During a typical half-an-hour session, hookah users inhale many litres of smoke filled with tiny particulates, which exposes them to higher levels of carbon monoxide than cigarettes.  

Like cigarettes, hookah also contains heavy metals, nicotine, tar and arsenic, Dr Bhatnagar and colleagues wrote in the American Heart Association’s journal Circulation.

These cancer-causing substances reduce the heart’s ability to pump blood around the body, raising the risk of cardiovascular disease.

‘Under standard smoking machine protocols based on Middle Eastern smoking patterns, a single water pipe smoking session generates on average 70 times higher levels of tar,’ Dr Bhatnagar said.

‘[As well as] 2.5 times greater levels of phenanthrene and 11-fold higher levels of carbon monoxide than cigarettes.’

Research even suggests an hour of hubble bubble smoking exposes users to the same amount of smoke as 100 cigarettes.  

Katy Perry has also been snapped smoking shisha.

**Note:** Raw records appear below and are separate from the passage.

Each row below is a small network's average activation on inputs in which a field has the value named, seen along a few directions.
Related values have similar rows: they may be neighbours, one step apart, or belong to one group.
In the rows, zero is written as 500.
Strong random noise was added to every row along 7 fixed directions; ignore it. To show where, here is one row again and again, with new noise each time:
| 487 | 642 | 321 | 439 | 500 | 452 | 375 | 523 | 684 | 535 | 369 | 694 | 480 | 459 | 660 | 530 | 451 | 274 | 511 | 520 | 504 |
| 565 | 399 | 520 | 434 | 391 | 536 | 509 | 482 | 565 | 529 | 645 | 420 | 486 | 543 | 459 | 410 | 430 | 491 | 523 | 507 | 513 |
| 436 | 577 |  86 | 470 | 540 | 557 | 497 | 626 | 320 | 599 | 168 | 231 | 416 | 463 | 559 | 359 | 461 | 813 | 505 | 746 | 469 |
| 568 | 420 | 321 | 377 | 439 | 586 | 482 | 506 | 551 | 514 | 404 | 541 | 480 | 543 | 589 | 359 | 409 | 484 | 543 | 555 | 543 |
| 548 | 563 | 297 | 342 | 351 | 417 | 410 | 548 | 615 | 580 | 659 | 473 | 372 | 446 | 585 | 447 | 450 | 308 | 537 | 452 | 484 |
| 491 | 243 | 532 | 593 | 404 | 220 | 569 | 369 | 352 | 487 | 475 | 399 | 532 | 779 | 340 | 424 | 338 | 528 | 497 | 533 | 356 |
| 536 | 451 | 732 | 668 | 682 | 488 | 482 | 463 | 426 | 397 | 292 | 437 | 563 | 426 | 379 | 539 | 632 | 651 | 378 | 547 | 444 |
| 512 | 402 | 624 | 536 | 415 | 378 | 473 | 425 | 573 | 554 | 633 | 393 | 489 | 624 | 367 | 474 | 384 | 487 | 455 | 529 | 437 |
| 462 | 679 | 584 | 544 | 532 | 696 | 524 | 572 | 670 | 495 | 584 | 562 | 626 | 331 | 567 | 602 | 590 | 430 | 567 | 526 | 584 |


N, 20 values:
n15: | 475 | 489 | 719 | 583 | 430 | 527 | 545 | 416 | 569 | 535 | 658 | 300 | 568 | 626 | 350 | 486 | 458 | 634 | 430 | 561 | 434 |
n10: | 404 | 498 | 532 | 695 | 640 | 329 | 428 | 468 | 552 | 499 | 344 | 725 | 592 | 579 | 489 | 686 | 425 | 317 | 450 | 507 | 458 |
n14: | 439 | 483 | 443 | 542 | 391 | 353 | 456 | 527 | 502 | 622 | 680 | 394 | 434 | 610 | 396 | 535 | 367 | 438 | 488 | 480 | 445 |
n6: | 528 | 457 | 593 | 513 | 579 | 809 | 476 | 555 | 642 | 531 | 487 | 616 | 521 | 452 | 537 | 489 | 462 | 556 | 500 | 536 | 685 |
n7: | 540 | 385 | 669 | 610 | 595 | 392 | 386 | 399 | 593 | 466 | 523 | 618 | 537 | 560 | 420 | 605 | 447 | 361 | 364 | 435 | 476 |
n1: | 514 | 383 | 739 | 528 | 487 | 601 | 618 | 384 | 429 | 410 | 531 | 489 | 642 | 680 | 364 | 478 | 470 | 676 | 485 | 529 | 537 |
n20: | 502 | 397 | 705 | 460 | 462 | 529 | 633 | 491 | 405 | 449 | 713 | 474 | 539 | 524 | 417 | 506 | 559 | 552 | 585 | 427 | 550 |
n9: | 485 | 723 | 475 | 365 | 473 | 519 | 534 | 602 | 531 | 512 | 737 | 539 | 441 | 319 | 580 | 614 | 658 | 350 | 583 | 370 | 584 |
n18: | 447 | 452 | 663 | 514 | 602 | 446 | 460 | 419 | 560 | 506 | 368 | 658 | 505 | 616 | 490 | 527 | 411 | 500 | 442 | 529 | 526 |
n5: | 513 | 565 | 722 | 623 | 603 | 485 | 453 | 526 | 516 | 447 | 608 | 484 | 549 | 328 | 419 | 655 | 647 | 446 | 445 | 453 | 499 |
n8: | 485 | 592 | 710 | 554 | 544 | 558 | 562 | 410 | 558 | 386 | 521 | 687 | 645 | 501 | 506 | 632 | 580 | 405 | 511 | 428 | 532 |
n11: | 369 | 694 | 386 | 516 | 378 | 199 | 328 | 340 | 724 | 698 | 485 | 483 | 391 | 758 | 455 | 584 | 219 | 404 | 355 | 604 | 336 |
n16: | 552 | 373 | 630 | 523 | 381 | 558 | 685 | 458 | 415 | 445 | 714 | 333 | 593 | 580 | 423 | 422 | 513 | 575 | 615 | 449 | 489 |
n2: | 388 | 667 | 427 | 543 | 367 | 335 | 587 | 414 | 541 | 505 | 635 | 575 | 581 | 588 | 567 | 620 | 477 | 277 | 559 | 415 | 391 |
n13: | 448 | 639 | 677 | 547 | 536 | 343 | 327 | 539 | 733 | 561 | 673 | 712 | 405 | 401 | 501 | 668 | 514 | 255 | 446 | 395 | 490 |
n17: | 347 | 555 | 566 | 576 | 554 | 430 | 498 | 522 | 516 | 571 | 460 | 600 | 511 | 554 | 518 | 595 | 424 | 500 | 562 | 575 | 493 |
n12: | 533 | 453 | 580 | 489 | 490 | 527 | 462 | 476 | 570 | 528 | 492 | 475 | 515 | 531 | 429 | 446 | 469 | 544 | 445 | 550 | 504 |
n19: | 573 | 397 | 500 | 399 | 419 | 343 | 527 | 558 | 333 | 473 | 762 | 404 | 315 | 349 | 500 | 461 | 635 | 425 | 541 | 278 | 461 |
n3: | 543 | 350 | 579 | 472 | 415 | 562 | 506 | 491 | 565 | 502 | 711 | 627 | 489 | 563 | 505 | 467 | 417 | 382 | 551 | 378 | 605 |
n4: | 528 | 652 | 517 | 469 | 454 | 519 | 469 | 489 | 530 | 535 | 625 | 318 | 446 | 424 | 481 | 491 | 593 | 562 | 419 | 465 | 443 |
N is arranged as a ring.
- Name the neighbours of n11, in listed order. => n8, n2
- Name the neighbours of n12, in listed order. => n5, n16
- Name the neighbours of n6, in listed order. => n14, n3
- Name the neighbours of n9, in listed order. => n1, n20
- What is the length, in steps, of the shortest route from n7 to n13? => 5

Experts have warned the habit exposes users to more carbon monoxide than a cigarette, as well as greater levels of lead and arsenic

The scientists worry sweetened and flavoured tobacco in hookah makes it appealing to young users, while social media further promotes hubble bubble smoking.

These flavours and sweeteners help to mask the taste of the tobacco, which may make it easier to inhale and dupe users into thinking they are not doing much damage. 

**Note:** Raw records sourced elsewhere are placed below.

Each row below holds a small network's activations on one input, seen along a few directions.
In each table, some parts of the input vary, and every possible input appears once, in random order.
Descriptions start from the smaller parts, as in this example, which fits no table here: one of 4 places along a line, together with either a single point or one of 9 places around a ring or (one of 3 separate values, together with one of 8 places around a ring).
Shared parts are said once, and a part with two or three values counts as separate values.

Other details of the inputs shift rows strongly along two fixed directions, in all tables alike. That doesn't count.

Table:
R1: [-13  11  -2  29  17  15 -25   6  13  15 -22]
R2: [ 18  17 -13 -23  -6 -20   5  -9   1 -14  23]
R3: [ 26  36 -10  -4  -2 -13 -16 -17  15 -18   4]
R4: [ -4 -27   5  -6 -17   3  17   9 -15   8   2]
R5: [-7  5  9 -2  2  2  6 -3  4  2  0]
R6: [ 27  12  -7 -21  -6 -17   2  -7   4 -16  19]
R7: [ 19  16  -9 -22  -4 -15   2  -4  -3 -18  21]
R8: [ 23  35 -10 -11   3 -11 -14 -18  19 -17   1]
R9: [-14  11   0  28  19  13 -25   3  13  11 -18]
R10: [  8 -35  -1  -5  -2  -7  18   4 -15  -4  -6]
R11: [ -8 -32   9  -5 -12  -4  10   6 -15   3   5]
R12: [ -8 -31  10 -10  -5   6  16  -1 -12   4   4]
R13: [ 15  20  -9 -29  -6 -20   7 -16   0 -13  10]
R14: [-8  1  5  0  0  4  4 -3  6  0  1]
R15: [-5 -1  4  6  2  3  3  5  5  2 11]
R16: [-1 -2  4  2  1  6 -3 -1  1  3 13]
R17: [-15  11  -1  39  16  20 -16  10  13  11 -23]
R18: [ -1 -27   4  -7 -11   4  17  15 -13  11   9]
R19: [-3  0  0 -1 -4  9  0  3  2  7 -7]
R20: [-4 -2  3 10  2  7  3 12  3  6  4]
R21: [-4 -1  4 -1 -2  7 -3 -6  1 -2  4]
R22: [-11   8  -2  38  20  15 -26  15  10  20 -13]
R23: [  0 -30  -4  -7   0  -5  18   6 -22  -6  -3]
R24: [-6  3  8  3  1  6  6  4  2  6 -8]
R25: [-8 -3  8  0  4  1 -5  1  0  6 -5]
R26: [ 29  47  -7 -24  -2 -17 -13 -22  18 -21   7]
R27: [ -1 -32  -6   0  -2 -10  20   2 -21   2  -1]
R28: [ 16  18 -13 -31  -9 -19   6 -18   3 -17  13]
R29: [-6  1  5  6 -5  1  3 -2  3 -1  5]
R30: [ -6 -27   8  -3 -15   1  21   8 -12   3   3]
R31: [-6 -4  1  2 -5  3 -7  5  1  4 -5]
R32: [  1 -27   2 -10   4  -6  21   5 -23  -1  -6]
R33: [-10 -32   8  -9 -10  -1  10   7 -13   1   3]
R34: [-12  12  -5  35  14  21 -20  10  10  16 -23]
R35: [ 17  18  -9 -30  -6 -15   4 -13  -1 -21  11]
R36: [-8  0  4  3 -2  4  3 -1  5 -3  2]
R37: [ 20  43 -13 -10  -2 -14 -15 -16   9 -22   9]
R38: [ -6 -31  10  -3 -11   3  14   0 -15   3   8]
R39: [-6 -1  6  0  1  3 -4  5 -1 10 -8]
R40: [ -8 -27   8  -9 -10   3  23   8  -9   4  -1]
R41: [ -6 -30   7  -6 -15  -2  11   9 -14   6   3]
R42: [ 13  38 -18  -8   2 -13 -13 -17  13 -16   4]
R43: [-11  16   1  32  18  20 -17   8   8  20 -26]
R44: [-10  17   6  25  20  16 -19  -4  10  11 -14]
R45: [-14   6   0  40  24  15 -27  13  10  17 -11]
Description of these inputs: one of 5 places along a line, together with either one of 3 separate values or one of 6 places around a ring.
- Changing only the place on the line of 5 turns R37 into R32. The same change can be made to R4. Which row results? => R43
- Change only the place on the line of 5 in R22. List by row number the other rows that result. => R1, R31, R39, R41
- Change only the choice among 3 separate values in R28. List by row number the other rows that result. => R8, R35

Table:
R46: [  7 -22  -5  -3  -1  -8  15   2 -14  -5   0]
R47: [  8   5   3 -24 -17  -7   8  -3   1  -7  12]
R48: [  6 -21  -3  -9   3  -8  15   0 -14  -1  -1]
R49: [ -9   0   1  25  13  10 -13   6   6   9  -9]
R50: [-14 -49   9   9   1   6  22  18 -19  14  -2]
R51: [ -3   3  -9  29  25   5 -11   5  -1   6 -21]
R52: [  4   2   6 -23 -14  -7   7 -10  -1 -10  15]
R53: [  2  38  -3  -1   0   2 -15  -9  19  -5   0]
R54: [ -1 -16   2  -7  -8  -1  11   7  -9   4   7]
R55: [ 13  17   2 -33 -21 -11   1 -10   6 -14  16]
R56: [-12   2   2  20  10  11 -10   2   5  10 -16]
R57: [ -2  22   1   9   6   6 -11  -5  11  -1   1]
R58: [  1  21  -4   8   3   3 -19  -2  10   1  -1]
- Describe the family of inputs behind these rows. => either one of 3 separate values or (one of 2 separate values, together with one of 5 places around a ring)
- Change only the choice among 2 separate values in R56. List by row number the other rows that result. => R53

Table:
R59: [  1 -18   5 -20 -18  -8  11   1  -8  -5   9]
R60: [  0 -14   6 -22 -10  -5  18  -1  -9   0  14]
R61: [  1 -14   4 -18 -16  -3  21  -1  -8  -3  12]
R62: [ 17 -19   0 -19  -5 -13  19  -3 -11  -7   3]
R63: [-8 -4  4 11  8  4 -7  0  0  9 -5]
R64: [  4  35  -1  -5   0  -3 -21 -12  17 -10   6]
R65: [  3 -16   4 -22 -17  -5  14   4  -8  -5   8]
R66: [ 12  38 -13  -2   8  -8 -14 -14   6 -16  -3]
R67: [-7  1  3 12  5  7  0  4  4  4 -4]
R68: [-9 -5  4 15  5  5 -7  3  3  4 -8]
R69: [  1 -13   6 -22 -12  -8  18   2 -10   1  10]
R70: [  5  -3 -11   7  13  -6   1  -1   3   0 -10]
R71: [ 12  47  -3 -16 -10 -10 -12 -11  20 -16  12]
R72: [-5  0  2 13  3  9 -2 -2  4  3 -4]
R73: [-8 -2  4 10  9  9 -4  2  3  3 -4]
R74: [  4 -16   1 -21 -19  -2  16   2  -9  -3   8]
R75: [ 1 -9 -5 25 15  6 -7 12 -4  8  1]
R76: [  6  40  -2  -8   1  -1 -14 -10  18 -10   9]
R77: [ 14  49  -6 -18 -14  -9 -10 -14  19 -15  13]
R78: [ -8  -6   2  12   6   7  -9   6   0   8 -10]
R79: [ -6  -4   0  11   9   9  -6   7  -1  13 -10]
R80: [-6  3  2  8  6  4 -2  7  2  6 -7]
R81: [  5 -17 -10 -20  -4 -14  19  -4 -14 -10   4]
R82: [  8   0  -3   9  11  -2  -1  -3  -8  -2 -12]
R83: [-8 -3  1 16  2  7 -5  0  2  5 -7]
R84: [  0 -17   7 -22 -10  -4  16  -4  -9  -3  14]
R85: [ -5 -14  -6  33  15   4  -7  14  -5  10  -3]
R86: [-5 -4 -1 14 -1  7 -6  2  0  7 -9]
R87: [ -7  -5   0  12   8  10  -7  10   0   9 -11]
R88: [-8 -5  2 12  7  6 -9  3 -1 12 -9]
R89: [-7 -3  4 14  7  8 -3  2  4  2 -5]
- Describe the family of inputs behind these rows. => either one of 2 separate values or one of 5 places around a ring or (one of 4 places along a line, together with one of 6 places around a ring)
- Which other rows belong to the same alternative as R75? List them by row number. => R85
- A walk changes only the place on the ring of 5. It starts at R62 and steps to R70. List the rest of the walk in order. => R81, R66, R82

Unlike cigarettes, shisha is often sold in colourful packaging, which may also attract a young audience. 

Smoking hookah in lounges and cafés also turns it into a social activity, rather than an everyday habit.

‘Water pipe smoking is a social activity, and typical users are likely to be exposed to secondhand smoke from the product itself (ie, sidestream smoke), as well as secondhand smoke exhaled by users (ie, mainstream smoke),’ Dr Bhatnagar said. 

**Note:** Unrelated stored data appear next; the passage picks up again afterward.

A small network was shown many inputs. Here are its activations along a few directions, one row for each input.
In each table, some parts of the input vary, and every possible input appears once, in random order.
Descriptions start from the smaller parts, as in this example, which fits no table here: one of 5 places around a ring, together with either a single point or (one of 2 separate values, together with one of 4 places along a line) or one of 11 places along a line.
Shared parts are said once, and a part with two or three values counts as separate values.
In the rows, 128 means zero.

Rows:
R1: [ 49 122 120  77  77  98 140 117  52 105 135  61 140 168 148]
R2: [186 154 138 148 135 141 149 121 124 107  96 168 137 133 129]
R3: [ 75 141 127  92  74 133 186 113  53  99 115  52 152 132 102]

Most importantly, much of the tobacco marketed to shisha users does not carry a health warning.

‘The use of water pipes among adults may be influenced by misperceptions about its addictiveness and health risks, particularly among younger adults,’ Dr Bhatnagar said.

‘For example, some users perceive that the probability of addiction is low if the product is used occasionally and most users believe that they can easily quit water pipe smoking

‘There is evidence, however, that adolescent water pipe users begin exhibiting signs of dependence relatively quickly, less than one year after their first use, and when smoking only occasionally.’ 

The scientists’ warning comes after a survey revealed 4.8 per cent of US secondary school students and 13.6 per cent of those aged 18-to-24 have tried hookah. 

Past research further suggests those who have tried waterpipes are more likely to turn to cigarettes in the future.

Hookah is even becoming increasingly popular in its native Middle East, with up to 15 per cent of residents inhaling the flavoured tobacco. 

The scientists want to see the damaging effects of shisha communicated to the public.

They are also encouraging doctors and other healthcare professionals to ask patients about their hookah use and give them tools to help them quit. 

Kylie Minogue (pictured) is also thought to be a fan, despite the severe risks involved 


Hookah is an ancient form of smoking, also called narghile, waterpipe, or hubble bubble smoking, which uses charcoal-heated tobacco or non-tobacco based shisha smoke which is passed through water before inhalation.

People who inhaled the sweet-smelling fumes of ‘hookah’ smoke were more likely to gain weight and develop type 2 diabetes in comparison to those who didn’t or who smoked cigarettes, a study of almost 10,000 Iranians by the Brighton and Sussex Medical School found

It is often seen as less toxic compared to cigarettes, alongside e-cigarettes and vaping. 

The sweet flavours available make shisha smoking desirable, especially the young people – around half the smoking teenagers do is in this way. 

Hookah smokers can spend long periods of time in lounges and bars inhaling the fumes.

A typical hookah session lasting one hour involves 200 puffs, which results in 90,000 milliliters of smoke being inhaled.

Smoking a cigarette involves 20 puffs, resulting in 500-600 milliliters of smoke being inhaled, according to the Centers for Disease Control and Prevention.